After slaying the dragon Siegfried follows a bird which is guiding him to the woman of beauty he has heard referred to yet has not seen; whose name in fact is Brunnhilde. Siegfried runs after the bird yet looses it along the way as it proves to be too swift for him. Siegfried at this point however knows he is close to the rock on which Brunnhilde rests upon and as he looks about the forest, he spots an old man; who wears a large hat and a patch over one of his eyes which he has apparently lost. The old man unknown to Siegfried is Wotan, the chief of all the gods, disguised as the wonderer and in fact is there to prevent him from freeing Brunnhilde and thus making her his wife.

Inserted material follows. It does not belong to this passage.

Below are the code and all the weights of a small trained network. Each question names an input and a target symbol and asks about switching units off, where a switched-off unit gives its printed mean instead of its output.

Siegfried asks the old man with courtesy enough though not any real respect if he knows the way to Brunnhilde which he claims he does not yet mocks Siegfried when he tells him that a bird told him she was somewhere near by. Siegfried showing some measure of restraint tells the wonderer to either tell him where he may find her or keep silent, for he is searching for a woman of beauty. Wotan however tells Siegfried, he should demonstrate more respect for a man whose years number significantly higher than his own. 

Siegfried then becomes more irate as he is in a hurry and feels he is being detained needlessly which prompts him to ridicule the old man along with his hat which he asks as to why it is so big as to hang over his head. Siegfried also makes reference to Wotan’s lost eye which he asks if it was not poked out by perhaps another whose path he tried to block even insinuating he might loose the other if he does not yield immediately. 

It is then that Wotan becomes infuriated as he feels the younger generation is not delivering him with the respect he deserves as he insists that he can let him pass, for if he did he would loose that which to him is overly valuable. Siegfried however is adamant about following the path which he feels will take him to Brunhilde and informs the old man that if he does not give way he too will suffer the same fate as Mime. Siegfried claiming that he and his sword Nuthung will slay any who insists upon getting in their way. 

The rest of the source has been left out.